Linguist 278: Programming for Linguists
Stanford Linguistics, Fall 2021
Christopher Potts

Document formats¶

Contents¶

Set-up
CSV and related formats
1. Relying on Pandas
2. Using the CSV library
DOCX
GZIP
HTML and XML
JSON
1. Write JSON
2. Read JSON
3. JSON Lines (JSONL) format-format)
PDF
pickle
ZIP
1. Unpacking ZIP files
2. Archiving files

Set-up¶

import glob
import os
import pandas as pd

Download this package of example files, unzip it, and place the resulting folder in this directory:

https://web.stanford.edu/class/linguist278/data/sampledocs.zip

sampledoc_dirname = "sampledocs"

CSV and related formats¶

Relying on Pandas¶

csv_example = os.path.join(sampledoc_dirname, "movie-data.csv")

Reading CSVs with Pandas¶

For most CSV work, you can use pd.read_csv and not worry about the details:

movie_df = pd.read_csv(csv_example)

movie_df

It also works with compressed files:

csv_gz_example = os.path.join(sampledoc_dirname, "movie-data.csv.gz")

movie_df = pd.read_csv(csv_gz_example)

And the delimiter argument will let you handle TSV and other formats, as with the built-in csv library.

Writing CSVs with Pandas¶

To write a pd.DataFrame df to CSV with pandas, use df.to_csv:

movie_df.to_csv(csv_example, index=None)

movie_df.to_csv(csv_gz_example, compression="gzip", index=None)

Excel files¶

For Excel files, use pd.read_excel for reading:

xlsx_example = os.path.join(sampledoc_dirname, "movie-data.xlsx")

movie_df = pd.read_excel(xlsx_example)

And df.to_excel for writing:

movie_df.to_excel(xlsx_example, index=None)

Using the CSV library¶

def csv_reader(src_filename, delimiter=","):
    with open(src_filename) as f:
        return csv.reader(f, delimiter=delimiter)

def csv_reader_dicts(src_filename, delimiter=","):
    with open(src_filename) as f:
        return csv.DictReader(f, delimiter=delimiter)

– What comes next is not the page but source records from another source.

Each row comes from the steps of one path. Every step used is in the known rows, and no mark comes twice. Write the path behind each row, first mark first.
Known rows
fedus-loma: [ 0.86 -0.62 -1.26  0.32 -0.51 -0.53  0.42 -0.78 -0.05  0.98 -0.88 -0.29
 -1.04 -0.06 -0.09 -0.22 -1.61 -0.09 -0.37 -1.23  1.62 -1.56]
rebo-zogo-fedus-maru-loma-buraz: [-1.61 -4.60 -0.25  0.28 -2.52 -1.47 -0.42  0.32  0.26 -3.93 -0.78 -1.71
 -0.39 -2.79 -1.16  0.06  0.38  0.37  0.90  0.62  2.52  2.00]
loma-buraz: [ 0.08 -1.82 -0.04  0.96 -1.04  1.21 -1.14 -0.34 -1.62 -0.49 -0.34  0.16
 -0.23  0.24 -0.02  0.85  0.37  0.13 -0.42 -0.31  0.24  1.23]
buraz-loma-maru: [ 0.10 -1.60 -0.73  0.12 -2.12  0.40 -1.11 -1.55 -0.71 -0.26  0.37 -1.30
 -0.03 -1.34 -0.75  0.74 -1.64  2.79  1.04 -0.98  0.90 -0.17]
fedus-loma-maru-rebo-zogo-buraz: [-4.60 -3.21 -1.79  0.41  0.85 -3.14 -0.43 -2.50  0.46 -0.65 -0.49 -1.74
 -0.96 -2.52 -1.68  1.90 -2.10  1.57 -1.87 -2.31  4.47  0.39]
maru-zogo: [-0.86  0.16  0.05 -0.29 -1.01 -1.93 -1.83 -1.11  1.74  0.06  0.44  0.10
  0.82 -0.53 -0.17  0.50  0.53 -0.49  1.14 -0.62  1.13 -0.44]
loma-fedus-maru-zogo: [-1.37  1.15 -1.40 -0.92 -1.83 -1.06 -1.13 -1.91  2.39 -1.04  1.76 -0.49
  1.11 -2.90  0.28  0.17 -1.27 -1.92  1.33 -0.01  3.04 -1.72]
maru-rebo-loma-buraz: [-2.65 -3.01  0.84  2.71 -1.32 -0.90 -0.07 -1.31 -1.56  1.49 -1.37  0.33
 -1.69  0.22 -0.54  1.33 -0.51 -0.61 -1.23 -2.20  2.31  0.98]
rebo-zogo-loma: [-1.24 -2.43  0.28 -1.18 -0.46 -3.20  0.04 -0.14  0.95 -1.98  0.35  0.86
 -0.43 -0.52 -0.46  1.47 -1.60  1.88 -0.85 -0.63  0.73  2.14]
zogo-loma: [-0.14 -1.85  0.01 -0.76 -0.81 -2.01  0.10 -0.03 -0.23 -0.27  0.20  1.26
 -1.60  0.49 -0.43  1.12 -1.47  0.32  0.21 -1.30  0.76  0.07]
zogo-buraz-loma-maru: [-0.91 -3.01 -2.01  0.13 -1.36 -1.21 -1.83 -1.49 -2.71 -0.85  0.72 -0.93
  0.27 -0.66 -0.95  1.56 -2.23  2.76 -0.39 -1.21  1.73 -0.13]
rebo-loma: [ 0.11 -1.44  0.51  1.20 -0.75 -1.01  0.73 -0.03 -1.01  0.56 -0.55  0.65
 -0.05 -0.32 -0.11  0.03 -1.64  0.24 -0.81 -1.14  1.01 -0.76]
rebo-zogo: [-1.05 -0.43  0.41 -0.40  0.23 -0.89 -0.08 -0.16  0.93 -1.93  0.08 -0.39
  1.15 -1.03 -0.09  0.34 -0.24  1.35 -1.10  0.42 -0.22  2.15]
maru-loma-buraz: [ 0.43 -3.35 -0.74 -0.31 -1.41 -0.31 -1.14 -0.92 -2.10 -1.15 -0.72 -0.28
 -1.22  0.82 -0.73  0.15  0.10  0.22  1.16  0.19  1.44  0.88]
buraz-loma-maru-zogo-fedus: [-0.06 -3.12  0.41  0.37 -4.72 -2.43 -2.48 -2.64  1.86  0.06 -0.93 -0.98
  0.23 -2.43 -0.46  2.25  0.71  0.88  2.67 -2.14  2.23  0.21]
fedus-loma-maru-rebo-zogo: [-3.46 -1.86 -0.76  0.54  0.15 -1.46  0.17 -2.69  2.38 -0.12 -0.77 -2.11
 -1.16 -3.17 -1.29  1.13 -1.42  1.64 -0.42 -1.60  3.31  0.50]
buraz-fedus-maru: [-1.04  0.55  0.21  0.14 -0.91  0.61  0.11  0.05  1.78 -1.60  0.83 -0.45
 -0.32 -1.57 -1.23  1.07 -1.82 -1.03  0.03  1.43  1.10 -1.49]
fedus-maru-loma-buraz: [-1.02 -2.96 -1.54  0.49 -1.23  0.36 -0.90  0.45 -1.34 -2.48  0.99 -1.26
 -0.73 -1.26 -1.37 -1.11 -1.14  0.20  1.63  0.99  2.41 -0.48]
fedus-maru-buraz-loma: [-1.07 -1.28 -2.22  0.91 -1.08 -1.22 -1.58 -0.75 -0.85 -0.74  1.72 -1.39
  0.14 -0.19 -2.41 -1.22 -1.69  1.30  0.43  0.72  2.14 -1.40]
zogo-fedus-maru-loma-buraz: [-0.55 -4.28 -0.51  0.87 -2.79 -0.63 -0.34  0.58 -0.29 -2.19 -0.71 -1.26
 -1.43 -1.51 -1.03 -0.28  0.69 -1.12  2.02  0.27  2.60 -0.18]
loma-buraz-fedus-maru: [-0.98 -1.11  0.28  1.20 -2.13  2.00 -0.98  0.18  0.27 -1.87  0.59 -0.37
 -0.58 -1.49 -1.25  2.06 -1.33 -0.94 -0.58  1.06  1.43 -0.41]
buraz-loma-fedus-maru: [ 0.31  0.50 -1.60 -0.11 -2.95 -0.10  0.32 -1.46 -0.85 -0.95  1.59 -1.00
  0.11 -1.61  0.43  0.04 -2.75  0.50  0.11  0.09  2.19 -0.57]

Which path is each row?
[-2.28 -1.63 -2.09  0.40 -1.96 -3.90 -1.27 -1.45 -0.46 -0.88  1.82  0.13
  1.39 -2.44 -0.41  1.04 -3.43 -1.70 -1.09 -1.58  4.73 -2.31]
rebo-loma-fedus-maru-zogo-buraz
[-3.97 -0.99  0.24  2.69 -0.04 -1.62  1.46  0.23  0.70  0.74  0.58 -0.61
 -1.02 -1.97 -1.01 -0.86 -1.97 -0.73 -0.24 -1.05  3.10 -1.79]
fedus-maru-rebo-loma
[-0.87  0.32 -2.35 -0.45  0.06 -0.30 -0.58 -1.77  0.23 -0.76  1.68 -1.34
  0.11 -1.54 -1.65 -0.47 -1.33 -1.41 -0.06  1.34  3.16 -1.49]
loma-fedus-maru-buraz
[-1.07 -1.36 -1.58 -0.68 -0.06 -0.84  0.31  0.85  0.35 -1.71  1.18 -1.16
 -0.66 -1.35 -1.35 -1.95 -1.42  0.21  2.19  1.23  2.11 -1.81]
fedus-maru-loma
[-4.08  0.53 -0.31  1.50  0.54 -0.77  0.83  0.02  1.88 -0.01  0.98 -1.19
 -0.93 -1.83 -0.91 -0.80 -0.23 -0.94  0.48  0.06  2.08 -1.20]
fedus-maru-rebo
[-5.20 -1.48  0.96 -0.55 -1.32 -3.74  0.79 -0.91  3.52 -2.15  0.12  0.17
 -2.05 -2.03 -2.10  3.19 -2.23 -0.04 -0.89  0.11  3.01  1.13]
buraz-fedus-maru-rebo-zogo-loma
[-5.49 -2.62 -0.72  0.06  1.25 -2.80 -0.80 -1.86  0.32 -1.66  0.33 -1.67
  0.01 -2.30 -1.86  2.25 -0.53  1.45 -1.29 -0.99  2.61  1.90]
loma-maru-rebo-zogo-buraz
[-3.69 -0.69  1.06  1.92 -1.41 -1.55  1.23 -0.77  1.61  0.36 -0.59  0.01
 -1.70 -1.73 -1.79  1.83 -2.17 -1.64 -0.71 -0.36  3.12 -1.87]
buraz-fedus-maru-rebo-loma
[-2.41 -2.33 -1.62 -0.59 -0.37 -2.25 -2.95 -1.70  0.44 -0.77  1.05 -0.76
  1.29 -2.19 -1.32  1.74 -0.74  0.56  0.95 -1.41  2.79 -1.20]
loma-maru-zogo-buraz
[-0.68 -2.28  0.67  0.04 -2.44 -1.59 -1.93 -1.80  3.43 -0.24 -0.89 -1.03
  0.34 -3.48 -0.57  1.91  1.80 -0.94  2.54 -1.51  2.18 -0.53]
loma-maru-zogo-fedus
[-5.52 -3.57  0.14  1.27 -1.07 -2.43 -0.24 -0.26  1.17 -2.30  1.15 -0.39
 -1.72 -2.24 -1.38  1.59 -1.88  0.96 -0.64 -1.00  3.26  2.30]
fedus-maru-rebo-zogo-loma-buraz
[-0.84 -1.02  0.29  1.07 -1.38 -0.48  0.77  1.41  1.66 -0.85 -0.08 -0.90
 -0.12 -2.49 -0.26 -0.27  0.70 -1.34  0.99  0.14  1.36 -1.11]
zogo-fedus-maru
[-0.52 -0.90 -0.28 -0.50 -0.70 -1.74 -1.00 -0.72 -1.14 -0.79 -0.76  0.89
 -0.46  1.01 -0.97  3.26 -0.85 -1.04 -1.97  0.06  0.84  0.10]
zogo-buraz-fedus
[-0.67 -3.40 -0.68  1.12  0.45 -0.57 -1.52 -1.89 -0.50  0.31  0.19 -1.00
 -0.11 -1.83 -2.79  0.37 -1.62  0.80  0.03 -0.86  2.64 -1.66]
rebo-loma-maru-buraz
[-0.86 -3.06 -0.34 -1.01 -0.76 -0.78 -0.41 -0.72  0.59 -0.51  0.62  0.01
 -1.43 -2.06 -1.10  1.80 -2.11  1.47  1.34 -1.42  1.77 -0.60]
zogo-loma-maru
[-3.36 -0.94  0.05  0.62  0.34 -0.07 -0.22 -2.02  1.53  0.68 -0.33 -1.25
 -1.29 -1.99 -1.21  1.04  0.33  0.26  1.04 -0.84  1.87 -0.31]
loma-maru-rebo
[ 0.14 -3.38  0.44  2.12 -1.64  0.32 -0.72 -0.29 -2.40 -0.11 -0.67  0.51
 -0.32  0.00 -0.02  0.83 -1.36  0.26 -1.14 -1.57  1.32  0.55]
rebo-loma-buraz
[-0.38 -1.35 -0.32 -2.39 -1.40 -3.06  0.38 -2.26  0.66 -1.83  0.32  0.82
 -0.45 -1.33  0.41  2.55 -2.25  0.48 -1.17 -0.83  1.77  2.66]
rebo-zogo-loma-fedus
[-1.68 -2.96 -0.15 -0.69 -1.52 -2.78  0.65  0.95  1.83 -3.46 -0.54 -1.57
  0.03 -2.95 -1.24 -0.64  0.27  0.33  1.38  1.17  2.33  0.79]
rebo-zogo-fedus-maru-loma
[ 1.38 -0.61 -2.17 -0.75 -2.12 -1.77 -1.33 -4.27 -2.18  0.40  0.12 -0.28
 -0.36  1.34 -1.08  1.26 -0.94  0.16 -0.50  0.05  2.19  0.82]
maru-buraz-loma-fedus
[-1.73 -0.62 -1.66  0.73  1.32 -0.37 -0.91  0.11  0.44 -0.70  1.80 -1.13
  0.36 -1.13 -2.52 -1.52 -0.80 -0.24  0.52  1.33  1.99 -1.99]
fedus-maru-buraz
[-2.72 -1.66 -0.23  0.73 -1.78 -0.68 -0.42 -2.78  0.02  1.04 -0.22 -1.48
 -1.35 -1.10 -1.08  1.19 -0.62  1.80  0.94 -1.45  2.21  0.35]
buraz-loma-maru-rebo
[-3.19 -1.55  1.53  0.54 -0.94 -3.31  1.05 -1.07  2.44 -0.44 -1.99 -0.62
 -0.93 -1.44 -0.27  1.84  2.53 -0.75 -0.54 -0.81  1.34  3.04]
maru-rebo-zogo-fedus
[-1.01 -1.85 -1.22 -0.10  0.85  0.40 -1.94 -1.90  0.52 -0.05  0.76 -1.52
 -0.08 -1.49 -2.76  0.30 -0.03  0.85  0.92  0.26  1.82 -0.93]
loma-maru-buraz
[-3.82 -0.98  0.68  1.89 -1.78  0.47 -0.37 -1.00  0.98 -0.70 -0.16 -0.50
 -1.69 -1.28 -1.81  2.53 -0.39 -1.80 -0.40  0.32  2.68  0.13]
loma-buraz-fedus-maru-rebo
[-1.90 -2.00 -0.38 -1.04 -1.45 -2.37 -3.28 -2.74  1.40 -1.24  0.24 -0.13
  0.62 -2.01 -1.87  4.20 -1.05 -0.62  0.23 -0.80  2.82 -1.16]
loma-maru-zogo-buraz-fedus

def csv_writer(rows, output_filename, header=None):
    with open(output_filename, 'wt') as f:
        writer = csv.writer(f)
        if header is not None:
            writer.writerow(header)
        writer.writerows(rows)

DOCX¶

Installing textract: https://textract.readthedocs.io/en/stable/installation.html

import textract

docx_example = os.path.join(sampledoc_dirname, "ling278_stanfordtools.docx")

def docx_reader(src_filename):
    return textract.process(docx_example).decode()

docx_text = docx_reader(docx_example)

print(docx_text[: 200])

Notes on using Stanford’s computing resources
Chris Potts, Ling 278: Programming for Linguists, Fall 2020
Sep 14

Computer clusters

Stanford provides all of us with access to a cluster of Linux machi

textract will also do its best with a wide variety of other file formats!

GZIP¶

GZIP is a common compression format. Python's gzip library is part of the core language:

import gzip

def gzip_reader(src_filename):
    with gzip.open(src_filename, mode='rt', encoding='utf8') as f:
        for line in f:
            yield line

def gzip_writer(s, output_filename):
    with gzip.open(src_filename, mode='wb') as f:
        f.write(s.encode(encoding="utf8"))

list(gzip_reader(csv_gz_example))

['Movie,Release Date,Worldwide Gross in Dollars\n',
 'There Will Be Blood,2008-01-25 00:00:00,77208711\n',
 'Lost in Translation,2003-10-03 00:00:00,119723856\n',
 'The Trip,June 10 2011,2030962\n',
 'The Royal Tenenbaums,January 04 2002,19077240\n',
 'Arrival,2016-11-11 00:00:00,100546139\n',
 'Office Space,1999-05-09 00:00:00,12800000\n']

HTML and XML¶

See my notebook on this topic:

http://web.stanford.edu/class/linguist278/notes/ling278_scraping_solved.ipynb [HTML version]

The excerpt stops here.